Proof. We first claim that the degree 2 polynomials x _i cannot have a non-trivial common zero. Suppose they have a non-trivial common zero. Then, as given in Proposition 4.17, there exists a subgroup inclusion $ i:\mathbb{Z}_2\hookrightarrow (\mathbb{Z}_2)^l $ such that $ i^*(x_i)=0 $ for each i. Let $ (E^{r,s}_n,d_n) $ and $ (\tilde{E}^{r,s}_n,\tilde{d}_n) $ be the Serre spectral sequences associated with the Borel fibrations $ X\hookrightarrow X/G\to BG $ and $X\to X/\mathbb{Z}_2\to B\mathbb{Z}_2 $, respectively. Note that the system of local coefficients is trivial in both the cases. The map $ f^*=i^*\otimes id: E_2^{r,s}\to \tilde{E}_2^{r,s} $ commutes with the differentials. As discussed above, the only possible non-zero differentials are given by $ d_2(a_i) $ and $ \tilde{d}_2(a_i) $. For the latter, observe that

\begin{equation*} \tilde{d}_2(a_i)=\tilde{d}_2(f^*(a_i))= f^*(d_2(a_i))=0. \end{equation*}

Therefore, the spectral sequence $ \tilde{E}^{r,s}_n $ collapses at the E ₂ page. This contradicts the fact that $ H^*(X/\mathbb{Z}_2;\mathbb{Z}_2) $ is finite dimensional. Hence, the degree 2 polynomials x _i cannot have a non-trivial common zero. Then part (a) of the theorem follows from Proposition 4.16.

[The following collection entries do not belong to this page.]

128 stands for zero in the data rows.
Here is a table of points, one per row:
[169, 169, 108, 106, 133, 115, 140, 165, 134, 135, 140, 101, 96, 161, 149, 112, 165, 109, 118, 97, 112, 159, 99, 139, 130, 140, 120, 108, 138, 153, 121, 143]
[155, 142, 127, 165, 140, 128, 105, 126, 119, 81, 137, 146, 95, 156, 142, 104, 120, 93, 122, 118, 116, 90, 117, 105, 146, 146, 134, 137, 165, 135, 136, 148]
[124, 91, 112, 146, 134, 146, 86, 90, 164, 136, 120, 73, 159, 132, 127, 106, 140, 70, 177, 117, 134, 124, 123, 113, 157, 131, 99, 137, 151, 177, 93, 90]
[164, 157, 143, 186, 125, 159, 106, 162, 170, 144, 105, 130, 150, 135, 139, 94, 125, 122, 94, 98, 112, 148, 114, 157, 75, 100, 122, 130, 165, 152, 104, 179]
[161, 156, 110, 136, 136, 115, 105, 110, 134, 153, 148, 90, 106, 107, 144, 158, 128, 155, 99, 147, 149, 131, 120, 99, 107, 138, 151, 160, 140, 167, 103, 125]
[151, 117, 144, 130, 125, 115, 141, 156, 120, 100, 136, 79, 106, 105, 104, 111, 164, 105, 172, 140, 125, 128, 121, 131, 136, 117, 150, 132, 179, 150, 146, 150]
[117, 99, 130, 105, 123, 144, 120, 109, 163, 140, 172, 89, 103, 130, 154, 137, 162, 111, 115, 117, 121, 111, 119, 169, 148, 141, 138, 136, 124, 149, 155, 112]
[119, 124, 164, 133, 111, 162, 116, 136, 134, 179, 137, 155, 138, 121, 155, 134, 181, 91, 88, 121, 124, 114, 113, 112, 140, 140, 101, 151, 151, 127, 113, 113]
[138, 97, 117, 95, 159, 174, 119, 164, 105, 86, 127, 142, 101, 164, 132, 138, 119, 114, 118, 130, 171, 144, 126, 135, 124, 116, 121, 132, 136, 134, 136, 115]
[94, 131, 123, 153, 149, 144, 187, 145, 138, 98, 110, 139, 139, 130, 165, 122, 145, 138, 135, 126, 64, 118, 93, 118, 108, 159, 147, 99, 152, 160, 138, 116]
[150, 151, 103, 123, 131, 98, 107, 139, 127, 128, 104, 128, 96, 108, 108, 96, 101, 143, 101, 127, 133, 137, 66, 113, 132, 132, 106, 137, 114, 133, 110, 131]
[91, 106, 134, 153, 169, 126, 158, 137, 165, 131, 145, 167, 114, 143, 145, 97, 131, 113, 121, 167, 153, 143, 154, 183, 115, 105, 142, 139, 111, 121, 149, 135]
[130, 89, 132, 162, 106, 159, 139, 113, 126, 138, 166, 88, 133, 127, 171, 118, 94, 165, 110, 116, 115, 132, 138, 151, 150, 146, 79, 110, 134, 133, 74, 140]
[138, 75, 67, 151, 122, 148, 132, 60, 144, 151, 138, 141, 125, 172, 88, 107, 123, 128, 115, 122, 92, 89, 113, 123, 132, 155, 144, 158, 120, 148, 144, 138]
[189, 122, 125, 121, 154, 159, 174, 94, 117, 126, 139, 90, 87, 134, 142, 113, 100, 146, 82, 148, 106, 109, 135, 134, 153, 141, 141, 107, 122, 121, 139, 160]
[109, 110, 147, 130, 134, 134, 163, 127, 91, 137, 197, 150, 148, 101, 109, 91, 100, 97, 142, 116, 151, 165, 157, 127, 91, 136, 120, 169, 128, 125, 105, 150]
[93, 133, 136, 118, 134, 175, 120, 115, 142, 111, 126, 109, 150, 82, 113, 110, 135, 127, 108, 132, 87, 123, 144, 136, 93, 66, 117, 123, 124, 154, 125, 121]
[121, 141, 160, 118, 148, 137, 134, 121, 129, 151, 134, 150, 195, 136, 152, 144, 113, 106, 65, 121, 155, 123, 102, 141, 148, 133, 150, 110, 154, 135, 118, 155]
[169, 125, 138, 112, 147, 151, 84, 92, 91, 153, 116, 89, 130, 161, 129, 113, 119, 120, 108, 136, 112, 122, 144, 129, 100, 170, 107, 173, 137, 124, 134, 130]
[139, 129, 105, 136, 148, 154, 114, 107, 147, 105, 178, 137, 119, 144, 154, 167, 110, 101, 161, 129, 123, 154, 101, 122, 110, 96, 147, 133, 98, 145, 74, 128]
[143, 82, 148, 108, 123, 123, 150, 107, 134, 118, 165, 110, 154, 191, 113, 98, 149, 140, 118, 121, 96, 190, 135, 96, 107, 96, 147, 86, 158, 82, 125, 93]
[74, 111, 99, 118, 131, 97, 137, 142, 138, 118, 94, 124, 139, 110, 144, 117, 91, 130, 143, 141, 120, 178, 117, 97, 138, 109, 126, 140, 134, 117, 188, 178]
[160, 120, 99, 147, 149, 173, 141, 164, 116, 134, 123, 121, 125, 100, 96, 123, 124, 131, 143, 111, 133, 70, 133, 109, 182, 125, 112, 91, 133, 47, 92, 149]
[145, 103, 96, 179, 100, 139, 120, 175, 125, 118, 152, 148, 157, 169, 135, 150, 100, 109, 131, 120, 125, 109, 136, 98, 129, 106, 140, 129, 138, 139, 171, 91]
[149, 131, 139, 135, 146, 103, 139, 115, 112, 150, 91, 121, 143, 150, 137, 111, 147, 118, 137, 118, 150, 136, 105, 120, 133, 71, 132, 109, 171, 121, 93, 152]
[105, 127, 118, 148, 112, 158, 123, 124, 152, 96, 148, 145, 94, 122, 124, 133, 157, 91, 112, 90, 170, 148, 115, 136, 169, 192, 139, 158, 134, 127, 144, 131]
[105, 161, 112, 109, 111, 127, 133, 112, 115, 91, 156, 169, 132, 142, 136, 135, 112, 91, 115, 175, 100, 147, 121, 135, 156, 94, 110, 152, 161, 127, 122, 94]
[97, 137, 100, 94, 126, 133, 120, 132, 160, 173, 145, 126, 117, 167, 119, 117, 106, 122, 127, 70, 138, 104, 143, 96, 112, 123, 97, 93, 116, 129, 122, 191]
[150, 116, 139, 136, 159, 150, 95, 144, 156, 109, 139, 155, 120, 154, 132, 100, 116, 132, 154, 149, 138, 140, 149, 163, 105, 123, 145, 99, 71, 157, 115, 117]
[130, 126, 102, 144, 67, 144, 152, 95, 144, 113, 103, 142, 91, 159, 125, 121, 152, 124, 100, 152, 120, 128, 151, 127, 132, 125, 94, 93, 92, 137, 113, 182]
[151, 157, 93, 116, 152, 114, 138, 110, 190, 129, 165, 91, 189, 114, 115, 159, 138, 104, 100, 101, 139, 134, 129, 141, 106, 149, 129, 154, 127, 76, 169, 125]
[146, 119, 190, 132, 113, 106, 142, 130, 112, 132, 112, 127, 122, 156, 156, 138, 102, 91, 145, 125, 116, 134, 107, 78, 106, 164, 146, 157, 131, 151, 128, 152]
[123, 86, 114, 159, 110, 80, 90, 104, 130, 125, 133, 145, 101, 125, 179, 135, 148, 157, 130, 119, 107, 136, 132, 186, 125, 137, 154, 137, 188, 128, 141, 125]
[142, 139, 130, 132, 164, 153, 143, 112, 112, 93, 139, 146, 116, 116, 138, 139, 112, 104, 150, 103, 107, 134, 137, 165, 131, 141, 133, 184, 126, 137, 111, 146]
[124, 89, 123, 172, 96, 176, 161, 115, 151, 159, 101, 113, 121, 126, 140, 161, 151, 121, 110, 151, 139, 133, 135, 107, 131, 125, 128, 143, 148, 141, 166, 123]
[90, 158, 77, 142, 131, 141, 166, 163, 122, 103, 133, 116, 144, 158, 142, 100, 123, 110, 134, 122, 130, 89, 121, 155, 97, 154, 136, 146, 133, 139, 110, 98]
[120, 107, 149, 95, 99, 129, 117, 170, 142, 110, 120, 106, 91, 167, 106, 173, 149, 140, 165, 126, 95, 126, 145, 142, 115, 107, 134, 184, 156, 102, 103, 147]
[126, 134, 128, 162, 155, 142, 112, 110, 114, 117, 104, 130, 133, 119, 118, 164, 178, 193, 122, 111, 163, 174, 172, 119, 129, 161, 130, 95, 138, 143, 130, 102]
[127, 128, 137, 99, 187, 155, 153, 120, 160, 113, 127, 114, 104, 172, 152, 118, 134, 114, 109, 181, 150, 117, 149, 97, 127, 161, 117, 140, 154, 154, 119, 133]
[150, 97, 117, 115, 123, 102, 164, 143, 110, 156, 132, 105, 138, 135, 87, 133, 122, 112, 116, 134, 134, 109, 110, 189, 115, 176, 139, 98, 133, 88, 87, 153]
[119, 129, 128, 183, 131, 65, 142, 83, 162, 103, 105, 119, 109, 151, 146, 123, 135, 106, 132, 118, 142, 111, 134, 129, 123, 141, 130, 146, 134, 100, 128, 166]
[143, 107, 93, 154, 142, 161, 104, 124, 149, 158, 112, 86, 103, 128, 137, 90, 117, 80, 120, 183, 142, 145, 158, 112, 120, 121, 127, 150, 134, 106, 138, 112]
[133, 130, 122, 118, 140, 115, 123, 151, 137, 138, 122, 90, 183, 132, 124, 132, 110, 98, 79, 139, 132, 142, 132, 141, 133, 164, 118, 155, 138, 189, 146, 124]
[130, 105, 136, 156, 141, 114, 91, 137, 155, 57, 149, 145, 127, 120, 93, 106, 135, 115, 112, 166, 111, 147, 94, 92, 92, 181, 110, 119, 122, 99, 104, 115]
[133, 133, 163, 120, 92, 141, 112, 107, 138, 141, 163, 118, 155, 127, 108, 88, 121, 96, 130, 151, 95, 116, 163, 129, 168, 170, 147, 76, 115, 173, 148, 186]
[142, 131, 139, 111, 106, 118, 122, 118, 121, 164, 98, 123, 118, 123, 143, 117, 128, 135, 170, 154, 143, 66, 90, 146, 93, 106, 136, 128, 136, 139, 158, 95]
[185, 130, 143, 138, 111, 122, 152, 144, 123, 126, 106, 121, 153, 149, 154, 103, 127, 117, 170, 90, 131, 126, 128, 121, 122, 130, 183, 165, 86, 130, 158, 118]
[106, 125, 119, 146, 148, 107, 143, 145, 86, 121, 150, 124, 105, 145, 84, 125, 138, 117, 87, 117, 110, 82, 185, 124, 87, 106, 127, 156, 160, 144, 143, 117]
[132, 140, 121, 125, 119, 121, 133, 137, 157, 100, 182, 110, 159, 136, 166, 129, 133, 183, 143, 121, 192, 95, 184, 81, 111, 169, 117, 129, 144, 134, 128, 113]
[100, 92, 106, 123, 143, 124, 123, 113, 110, 85, 98, 111, 156, 123, 123, 135, 155, 123, 112, 112, 100, 115, 153, 111, 84, 149, 124, 141, 125, 166, 77, 175]
[125, 109, 125, 132, 150, 94, 129, 151, 129, 133, 117, 117, 116, 112, 154, 134, 134, 85, 101, 139, 102, 136, 183, 117, 135, 119, 132, 139, 101, 144, 90, 121]
[95, 160, 114, 146, 159, 115, 127, 125, 93, 125, 159, 82, 138, 134, 165, 159, 174, 149, 151, 182, 151, 113, 96, 105, 140, 119, 124, 141, 108, 139, 130, 152]
[92, 133, 143, 105, 146, 139, 118, 94, 141, 138, 140, 144, 106, 84, 139, 156, 113, 110, 128, 113, 108, 106, 132, 90, 122, 127, 162, 111, 132, 117, 106, 105]
[159, 78, 131, 168, 155, 93, 105, 146, 129, 100, 168, 101, 128, 136, 145, 170, 140, 106, 120, 137, 120, 129, 124, 128, 117, 104, 112, 106, 94, 137, 162, 161]
[103, 98, 127, 116, 145, 161, 134, 127, 114, 150, 158, 97, 106, 145, 133, 90, 194, 120, 99, 119, 123, 155, 93, 124, 128, 136, 91, 145, 83, 125, 148, 136]
[112, 143, 162, 167, 119, 108, 146, 143, 138, 143, 173, 76, 75, 145, 78, 125, 110, 156, 106, 118, 140, 123, 109, 113, 113, 101, 143, 138, 156, 175, 115, 122]
[88, 123, 151, 134, 151, 141, 153, 152, 140, 135, 105, 112, 114, 120, 148, 143, 149, 123, 135, 112, 76, 102, 137, 135, 96, 159, 121, 147, 89, 130, 118, 125]
[110, 123, 117, 146, 167, 100, 126, 140, 122, 154, 134, 109, 125, 125, 116, 133, 145, 100, 115, 112, 76, 129, 124, 106, 114, 126, 178, 107, 114, 102, 98, 87]
[143, 66, 129, 127, 151, 106, 148, 160, 189, 92, 155, 126, 120, 113, 171, 75, 121, 152, 129, 119, 106, 127, 124, 104, 136, 120, 97, 165, 144, 107, 122, 125]
[142, 113, 158, 133, 140, 128, 158, 155, 176, 167, 133, 97, 108, 129, 151, 142, 85, 115, 117, 146, 122, 126, 149, 140, 129, 157, 116, 98, 131, 118, 72, 130]
[132, 136, 101, 127, 128, 107, 129, 135, 102, 128, 150, 151, 112, 124, 166, 119, 165, 84, 137, 136, 135, 119, 176, 127, 93, 139, 133, 124, 145, 132, 85, 135]
[118, 111, 168, 133, 151, 106, 102, 115, 148, 107, 128, 140, 128, 132, 133, 137, 103, 105, 111, 135, 121, 110, 142, 141, 131, 92, 92, 138, 118, 106, 141, 117]
[137, 113, 113, 149, 117, 130, 131, 131, 141, 210, 144, 169, 117, 102, 143, 87, 176, 115, 108, 160, 130, 140, 143, 108, 111, 143, 155, 175, 117, 124, 110, 125]
There is one direction along which these points spread out most. How far along it is each point below, from 0 to 99? The average is 50, and the first point in the table lies past the average. One standard deviation of the points above along it is 16.
[150, 156, 133, 116, 111, 105, 111, 108, 136, 100, 120, 134, 119, 172, 152, 113, 126, 108, 99, 114, 129, 116, 141, 127, 88, 111, 115, 146, 100, 96, 125, 111] --> 40
[154, 105, 113, 99, 167, 97, 119, 154, 126, 144, 127, 141, 164, 157, 146, 141, 176, 143, 112, 113, 123, 117, 142, 122, 181, 156, 110, 152, 133, 149, 129, 132] --> 54
[119, 135, 119, 137, 121, 125, 130, 161, 152, 198, 160, 165, 136, 175, 124, 153, 127, 167, 141, 163, 74, 126, 119, 117, 147, 157, 106, 187, 131, 129, 132, 144] --> 53
[107, 153, 151, 179, 168, 154, 149, 107, 115, 122, 128, 77, 172, 184, 113, 154, 144, 122, 122, 136, 137, 137, 149, 112, 164, 114, 140, 178, 122, 113, 100, 112] --> 45
[128, 75, 109, 106, 164, 121, 152, 108, 120, 135, 122, 176, 145, 130, 114, 141, 103, 138, 137, 142, 158, 133, 111, 132, 106, 116, 119, 127, 122, 190, 97, 94] --> 39
[169, 110, 125, 142, 123, 130, 197, 91, 177, 144, 125, 142, 77, 133, 74, 149, 144, 85, 135, 112, 142, 141, 137, 114, 123, 131, 86, 129, 142, 161, 128, 123] --> 63
[130, 60, 150, 114, 91, 157, 144, 131, 122, 82, 134, 120, 136, 127, 149, 152, 138, 112, 113, 148, 148, 110, 107, 120, 61, 127, 120, 140, 139, 109, 136, 138] --> 37
[80, 106, 84, 148, 119, 105, 151, 153, 99, 135, 118, 87, 103, 152, 166, 138, 100, 80, 109, 114, 121, 143, 119, 137, 91, 154, 128, 109, 126, 140, 121, 107] --> 43
[181, 168, 116, 132, 128, 141, 145, 122, 141, 121, 144, 123, 165, 119, 120, 159, 149, 120, 148, 184, 103, 159, 146, 142, 107, 168, 80, 112, 140, 112, 128, 106] --> 55
[119, 148, 147, 131, 137, 118, 141, 138, 118, 113, 106, 126, 100, 105, 143, 109, 118, 120, 103, 98, 77, 129, 160, 115, 139, 135, 119, 117, 123, 158, 153, 65] --> 38
[159, 133, 70, 108, 138, 166, 144, 106, 92, 122, 156, 121, 112, 117, 174, 147, 101, 116, 147, 107, 96, 153, 170, 120, 89, 110, 120, 150, 151, 131, 126, 159] --> 45
[162, 121, 136, 153, 77, 84, 164, 121, 94, 103, 147, 126, 139, 128, 142, 120, 136, 131, 124, 114, 133, 122, 111, 132, 140, 101, 93, 155, 83, 132, 116, 100] --> 41
[111, 118, 167, 158, 175, 130, 105, 116, 93, 145, 144, 152, 111, 141, 136, 134, 90, 109, 166, 105, 134, 148, 116, 142, 94, 169, 80, 109, 138, 105, 169, 126] --> 42
[82, 145, 127, 130, 91, 139, 123, 105, 144, 134, 123, 77, 117, 141, 136, 103, 122, 146, 162, 133, 156, 148, 138, 143, 145, 162, 114, 144, 150, 108, 122, 95] --> 53
[127, 136, 126, 153, 188, 119, 157, 98, 135, 150, 164, 126, 140, 116, 157, 111, 154, 84, 145, 125, 95, 81, 131, 132, 91, 116, 84, 118, 149, 141, 141, 128] --> 46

For part (b), we observe that if all of the odd m _i’s are of the form $ 4k_i+1 $, then the ideal $ \mathcal{I} $ is invariant under the action of Steenrod algebra by Proposition 4.19. Since the polynomials x _i cannot have a non-trivial common zero, applying Proposition 4.18, we obtain the result.